Matthias DornfeldtVon

Kasachstan: Präsident Nasarbajew will Schwarzes Meer und Kaspisches Meer verbinden

Ein Infrastrukturprojekt von enormer Tragweite: Der Präsident von Kasachstan schlägt die Realisierung des Schifffahrtskanals zwischen Schwarzem und Kaspischen Meer vor.

Der kasachstanische Präsident Nursultan Nasarbajew kündigte auf dem Gipfel der Eurasischen-Wirtschaftsunion-Länder am 14. Mai in Sotschi die Absicht an, einen Schifffahrtskanal zwischen dem Schwarzen und dem Kaspischen Meer zu bauen. Die Idee ist allerdings nicht neu und wurde bereits im russischen Kaiserreich thematisiert.

Nursultan Nasarbajew hat zum ersten Mal die Bedeutung des Baus des Kanals für die Eurasische Wirtschaftsintegration vor elf Jahren dargelegt. Damals bestand die Notwendigkeit, auf dem Territorium der Russischen Föderation die Wasserwege zu erweitern und es wurde unter anderem die Modernisierung des Wolga-Don-Kanals geplant. Aber der von Nasarbajew vorgeschlagene Eurasia-Kanal ist zum Beispiel mehr als 1.000 km kürzer und es können bis zu 45 Millionen Tonnen an Gütern pro Jahr transportiert werden. Zudem ist ein bedeutender Vorteil in Bezug auf den bestehenden Wasserweg die Reisedauer. In der Zwischenzeit haben sich auch die Prioritäten Russlands geändert. Insofern stimmen Experten darin überein, dass für die Idee von Präsident Nasarbajew jetzt die Zeit gekommen ist.

Eurasia-Kanal als Brücke zwischen Asien und Europa

Die neue Initiative von Nasarbajew zum Bau des Eurasia-Kanals kann jedoch als weiterer Anstoß für die Entwicklung der Eurasischen Wirtschaftsunion angesehen werden. Nasarbajew äußerte dazu: „Die Infrastruktur der Eurasischen Wirtschaftsunion sollte eine gute Brücke zwischen Asien und Europa, dem Osten und Westen, dem Pazifik und dem Atlantik werden. Natürlich ist dieses Projekt für Kasachstan einfach notwendig.“ Fast 70 Prozent der kasachstanischen Rohstoffexporte werden durch Russland transportiert und eine neue Route soll dabei ermöglichen, die Zeit und die Kosten für den Transport zu reduzieren. Zum Vergleich: Derzeit wird kasachstanisches Erdöl zunächst mit Tankern zum Kaspischen Pipeline-Konsortium gebracht und anschließend über die CPC-Pipeline zu den Häfen am Schwarzen Meer weitergeleitet.

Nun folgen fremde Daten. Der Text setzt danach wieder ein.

Each point is reached from the start by the listed moves, each made once or not at all, plus a little noise. Is the number of moves made odd or even? Then give how often each move was made.
(in the rows, 128 means zero)

Moves:
(1): | 179 | 120 |  87 | 172 | 181 |
(2): | 139 | 192 | 133 | 137 | 143 |
Start: | 177 | 124 | 128 |  78 | 131 |
Points:
| 235 | 118 |  92 | 121 | 182 | => odd (1, 0)
| 188 | 187 | 136 |  87 | 150 | => odd (0, 1)

Moves:
(1): | 214 | 145 | 118 | 106 | 141 | 115 |
(2): | 137 | 196 | 115 | 156 |  82 | 103 |
(3): | 124 | 128 | 195 |  93 |  91 | 144 |
(4): | 150 |  98 | 158 | 186 | 118 | 118 |
Start: |  87 | 163 | 128 | 100 | 119 | 158 |
Points:
| 113 | 197 | 142 | 186 |  75 | 112 | => even (0, 1, 0, 1)
| 184 | 244 |  96 | 100 |  94 | 120 | => even (1, 1, 0, 0)
| 103 | 134 | 153 | 158 | 111 | 148 | => odd (0, 0, 0, 1)
| 177 | 237 | 170 |  67 |  55 | 138 | => odd (1, 1, 1, 0)

Moves:
(1): | 183 | 131 | 104 | 142 | 115 |  94 | 138 | 110 | 141 | 118 |
(2): | 159 | 165 | 162 | 157 | 121 | 109 |  99 | 141 | 114 | 155 |
(3): | 152 |  91 | 148 | 151 | 133 | 121 | 123 | 136 | 112 | 121 |
(4): | 122 | 132 | 116 | 160 | 128 | 131 | 120 | 100 | 109 | 143 |
(5): | 129 | 140 | 143 | 120 | 150 | 122 | 100 | 113 | 116 | 119 |
(6): | 135 | 135 | 123 | 123 | 137 | 169 | 118 | 131 | 131 | 122 |
(7): | 137 | 125 | 141 | 122 | 131 | 130 | 176 | 107 | 143 | 142 |
(8): | 124 | 120 |  85 | 140 | 185 | 127 | 133 | 175 | 130 | 131 |
Start: | 103 | 125 | 115 | 122 | 143 | 118 | 137 |  75 |  78 | 179 |
Points:
| 147 | 141 | 172 | 195 | 166 |  91 |  66 |  51 |  11 | 204 | => even (0, 1, 1, 1, 1, 0, 0, 0)
| 190 | 175 | 141 | 191 | 148 |  66 | 130 |   7 |  63 | 221 | => odd (1, 1, 0, 1, 1, 0, 1, 0)
| 157 | 144 |  90 | 158 | 154 |  78 | 116 |  11 |  60 | 172 | => odd (1, 0, 0, 1, 1, 0, 0, 0)
| 137 | 172 | 112 | 152 | 223 | 134 |  72 | 125 |  54 | 196 | => even (0, 1, 0, 0, 1, 1, 0, 1)
| 182 | 173 |  87 | 205 | 200 |  57 |  88 |  76 |  46 | 207 | => odd (1, 1, 0, 1, 1, 0, 0, 1)
| 184 |  93 |  54 | 200 | 200 | 116 | 130 |  87 |  59 | 175 | => odd (1, 0, 1, 1, 0, 1, 0, 1)

Moves:
(1): | 170 | 156 | 100 | 164 | 146 | 127 | 108 | 105 | 136 |
(2): | 114 | 139 | 151 | 157 | 108 | 130 |  79 | 138 | 122 |
(3): | 135 |  94 | 168 | 130 | 113 | 129 | 134 |  95 | 125 |
(4): |  86 | 107 | 108 | 181 | 120 | 148 |  86 | 157 | 174 |
(5): | 131 | 125 | 112 | 147 | 182 | 155 | 141 | 125 | 106 |
(6): | 150 | 152 |  97 |  88 |  82 | 201 | 151 | 125 | 106 |
(7): | 120 | 134 | 146 | 161 | 105 | 109 | 178 |  59 |  94 |
(8): | 177 | 125 | 161 | 130 | 109 |  98 | 162 | 180 | 133 |
(9): | 110 | 162 | 149 | 120 | 147 | 131 | 126 | 111 | 170 |
Start: | 143 | 144 | 143 | 135 | 113 | 114 | 134 | 122 | 160 |
Points:
| 150 | 148 |  79 | 241 | 177 | 163 |  86 | 125 | 194 | => odd (1, 0, 0, 1, 1, 0, 0, 0, 0)
| 154 | 178 | 148 | 146 |  50 | 178 | 144 | 179 | 222 | => even (0, 0, 0, 1, 0, 1, 0, 1, 1)
| 105 | 118 | 108 | 203 | 157 | 163 |  99 | 148 | 182 | => even (0, 0, 0, 1, 1, 0, 0, 0, 0)
| 124 | 227 | 133 | 237 |  51 | 191 |  98 |  50 | 198 | => even (1, 1, 0, 1, 0, 1, 1, 0, 1)
| 218 | 137 | 134 | 243 |  78 | 184 | 200 |  70 | 133 | => odd (1, 0, 1, 1, 1, 1, 1, 1, 0)
| 242 | 197 | 136 | 157 |  46 | 158 | 123 | 154 | 143 | => even (1, 1, 0, 0, 0, 1, 0, 1, 0)
|  95 | 186 | 119 | 190 | 116 | 242 |  73 | 135 | 198 | => odd (0, 1, 0, 1, 1, 1, 0, 0, 1)

Moves:
(1): | 168 | 127 | 143 | 110 | 173 | 122 | 133 | 132 | 105 | 155 | 132 | 113 | 136 | 101 |
(2): | 125 | 172 | 102 |  81 | 118 | 125 | 143 | 128 | 141 | 157 |  99 | 135 | 123 | 141 |
(3): | 125 | 147 | 170 | 109 | 134 | 158 | 104 |  95 | 137 | 101 | 117 | 108 | 141 | 124 |
(4): | 142 | 132 | 140 | 160 | 104 | 141 | 130 | 141 | 130 | 154 | 122 | 135 | 182 | 122 |
(5): | 110 | 135 | 134 | 142 | 143 | 143 | 138 | 131 | 134 | 144 | 143 | 125 | 121 | 140 |
(6): | 119 | 107 | 129 |  96 | 105 | 155 | 137 | 136 | 118 | 142 | 120 | 142 | 126 | 128 |
(7): | 104 | 145 | 124 | 148 | 117 | 149 | 129 | 113 |  85 | 132 | 132 | 120 | 125 |  91 |
(8): | 140 | 145 | 143 | 116 |  98 | 140 |  81 | 148 | 104 | 124 | 135 | 116 | 121 | 135 |
(9): | 127 | 136 | 142 | 108 | 134 | 114 | 181 | 169 | 155 | 102 | 139 |  85 | 142 | 124 |
(10): | 131 | 125 | 146 | 111 | 127 |  91 | 122 | 136 | 125 | 138 | 144 | 128 | 118 | 130 |
(11): | 124 | 139 |  89 | 126 | 137 | 147 | 127 | 115 | 112 | 120 | 153 | 137 | 180 | 144 |
(12): | 111 | 152 | 154 | 147 | 144 | 140 | 131 | 161 | 108 | 104 | 130 | 183 | 136 | 146 |
Start: | 111 | 136 | 128 | 129 | 159 | 151 | 112 | 157 | 119 | 112 | 122 | 133 | 133 | 131 |
Points:
| 129 | 227 | 215 |  30 | 218 | 132 | 159 | 210 | 122 | 102 | 114 | 119 | 158 | 128 | => even (1, 1, 1, 0, 0, 0, 0, 0, 1, 1, 0, 1)
| 123 | 220 | 224 |  76 | 224 | 182 | 105 | 220 |  73 |  78 | 189 | 106 | 203 | 152 | => even (1, 0, 1, 0, 1, 0, 0, 1, 1, 1, 1, 1)
| 115 | 190 | 249 |  64 | 194 | 227 | 125 | 232 |  85 |  89 | 142 | 109 | 161 | 130 | => odd (1, 0, 1, 0, 1, 1, 0, 1, 1, 0, 0, 1)
| 122 | 168 | 206 |  83 | 136 | 155 |  37 | 151 | 101 |  87 | 132 | 101 | 131 | 134 | => odd (0, 0, 1, 0, 0, 0, 0, 1, 0, 1, 0, 0)
| 105 | 208 | 155 |  49 | 138 | 123 | 136 | 228 | 137 | 138 | 144 |  81 | 119 | 160 | => odd (0, 1, 0, 0, 1, 0, 0, 1, 1, 1, 0, 0)

Moves:
(1): | 104 | 124 | 150 | 139 |  80 | 141 | 185 | 139 | 168 | 110 | 164 | 141 | 143 | 116 | 145 | 141 | 115 | 176 | 110 |
(2): | 129 | 134 | 125 | 117 | 139 | 152 | 121 | 130 | 111 | 122 | 133 | 126 | 148 | 145 | 151 | 134 | 118 | 125 | 124 |
(3): | 106 | 140 | 146 | 113 | 105 | 137 | 144 | 154 | 122 | 134 | 115 |  82 | 140 | 136 | 134 | 120 | 130 | 122 | 131 |
(4): | 130 | 105 | 130 | 100 | 115 |  87 | 115 | 142 | 132 | 156 | 139 | 122 | 135 | 110 | 149 | 129 | 124 | 132 | 102 |
(5): | 128 | 104 | 137 | 127 | 129 |  89 | 150 | 141 | 141 | 136 | 139 | 129 | 156 | 136 | 112 | 151 |  73 | 139 | 141 |
(6): | 128 | 131 | 101 | 148 | 141 | 127 | 107 |  90 | 140 | 125 | 145 | 135 | 127 | 105 | 133 | 129 |  94 | 117 | 150 |
(7): | 125 | 153 |  99 | 112 | 143 | 132 | 102 | 162 | 112 | 126 | 134 | 123 | 107 | 106 | 146 | 136 | 144 | 141 | 133 |
(8): | 114 | 107 | 149 |  98 |  96 | 134 | 132 | 138 | 117 | 102 | 147 | 138 |  90 | 125 | 112 | 159 |  83 | 109 | 129 |
(9): | 119 | 119 | 146 |  93 | 119 | 110 | 125 | 124 | 122 | 134 | 115 | 114 | 121 | 132 | 122 | 116 | 137 | 131 | 138 |
(10): | 127 | 152 | 127 | 125 | 103 | 121 | 159 | 129 | 132 | 121 | 124 | 150 | 132 | 110 | 125 | 153 | 119 | 134 | 116 |
(11): | 135 | 132 | 156 | 131 | 147 | 118 | 140 | 114 | 145 | 152 | 121 | 123 | 127 | 144 | 124 | 136 | 131 | 149 | 108 |
(12): | 113 | 138 |  98 | 122 | 135 | 125 | 120 | 131 | 162 |  89 | 137 | 173 |  99 | 117 | 144 |  96 |  91 |  77 | 161 |
(13): | 140 | 132 | 146 | 125 | 138 | 116 | 137 | 101 | 123 | 128 | 132 | 140 | 106 | 119 | 136 | 137 | 155 | 101 | 155 |
(14): | 174 | 130 | 125 | 100 | 106 | 123 | 113 | 167 | 129 | 130 | 132 |  91 | 122 | 122 | 140 |  91 | 150 | 139 | 106 |
(15): |  89 | 169 | 145 | 144 |  98 | 165 | 119 | 136 | 133 | 114 | 134 | 167 | 133 | 146 | 141 | 136 | 124 | 133 | 145 |
(16): | 126 | 141 | 121 | 125 | 114 | 165 | 141 | 139 | 138 | 147 | 140 | 120 | 126 | 148 | 126 | 111 | 146 | 132 | 138 |
(17): | 127 | 132 | 109 |  88 | 124 | 126 |  99 | 130 | 126 | 114 | 136 | 113 | 118 | 155 | 140 | 128 | 154 | 101 | 138 |
(18): | 124 | 151 | 118 | 123 | 137 | 154 | 119 | 134 | 124 | 112 | 138 | 145 | 143 | 109 | 121 | 146 | 135 | 112 | 128 |
Start: | 138 | 147 | 146 | 111 | 131 | 113 | 151 | 100 | 101 | 137 | 108 |  91 | 138 | 121 | 139 | 139 | 159 | 109 | 136 |
Points:
| 130 | 161 | 122 |  13 | 152 |  69 | 101 | 119 |  91 | 126 | 130 | 120 |  87 |  85 | 221 | 116 | 161 |  47 | 181 | => even (0, 1, 0, 1, 0, 0, 1, 0, 1, 0, 0, 1, 1, 0, 0, 0, 0, 0)
| 147 | 246 |  92 |  49 | 122 | 144 | 159 | 183 | 147 | 122 | 159 |  77 | 159 |  92 | 187 | 137 |  80 |  89 | 161 | => odd (0, 1, 1, 0, 1, 1, 1, 0, 0, 1, 1, 1, 0, 1, 0, 1, 0, 1)
|  58 | 175 | 180 |  53 |  35 | 178 | 175 | 154 | 124 |  51 | 206 | 152 | 173 | 154 | 166 | 238 |  68 | 109 | 158 | => odd (1, 1, 0, 0, 1, 0, 0, 1, 0, 0, 0, 0, 0, 0, 1, 0, 1, 1)
| 185 | 174 | 178 |   7 |  95 | 151 | 136 | 125 | 106 | 123 | 156 |  65 |  75 | 147 | 142 | 148 | 217 |  54 | 140 | => odd (0, 0, 0, 0, 0, 0, 0, 1, 0, 0, 1, 0, 1, 1, 0, 1, 1, 1)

Entwicklung der lokalen Wirtschaft für die gesamte Region

Die kasachstanischen Medien haben bereits berechnet: Wenn der neue Kanal in Betrieb genommen wird, kann er Schiffe mit einer Tragfähigkeit von bis zu 10.000 Tonnen aufnehmen. Aber die Vorteile werden nicht nur Kasachstan zu Gute kommen, sondern allen Kaspi-Anrainer Staaten. Der Bau des Kanals, ein Großprojekt für die gesamte Region, wird der Entwicklung relevanter Industriezweige und der lokalen Wirtschaft, wie Bauwesen und Schiffbau wichtige Impulse geben, Tausende von Menschen werden einen neuen Arbeitsplatz bekommen. Außerdem bedeutet der neue eurasische Seeweg durch Russland für alle Länder Zentralasiens einen Meereszugang. Für dieses Land ist das vorgeschlagene Projekt eher politischer als wirtschaftlicher Natur. Dieser Fakt wird von führenden russischen Experten anerkannt. Eine neue Wasserstraße wird das Image der Eurasischen Wirtschaftsunion, einschließlich des offiziellen Moskau, positiv beeinflussen.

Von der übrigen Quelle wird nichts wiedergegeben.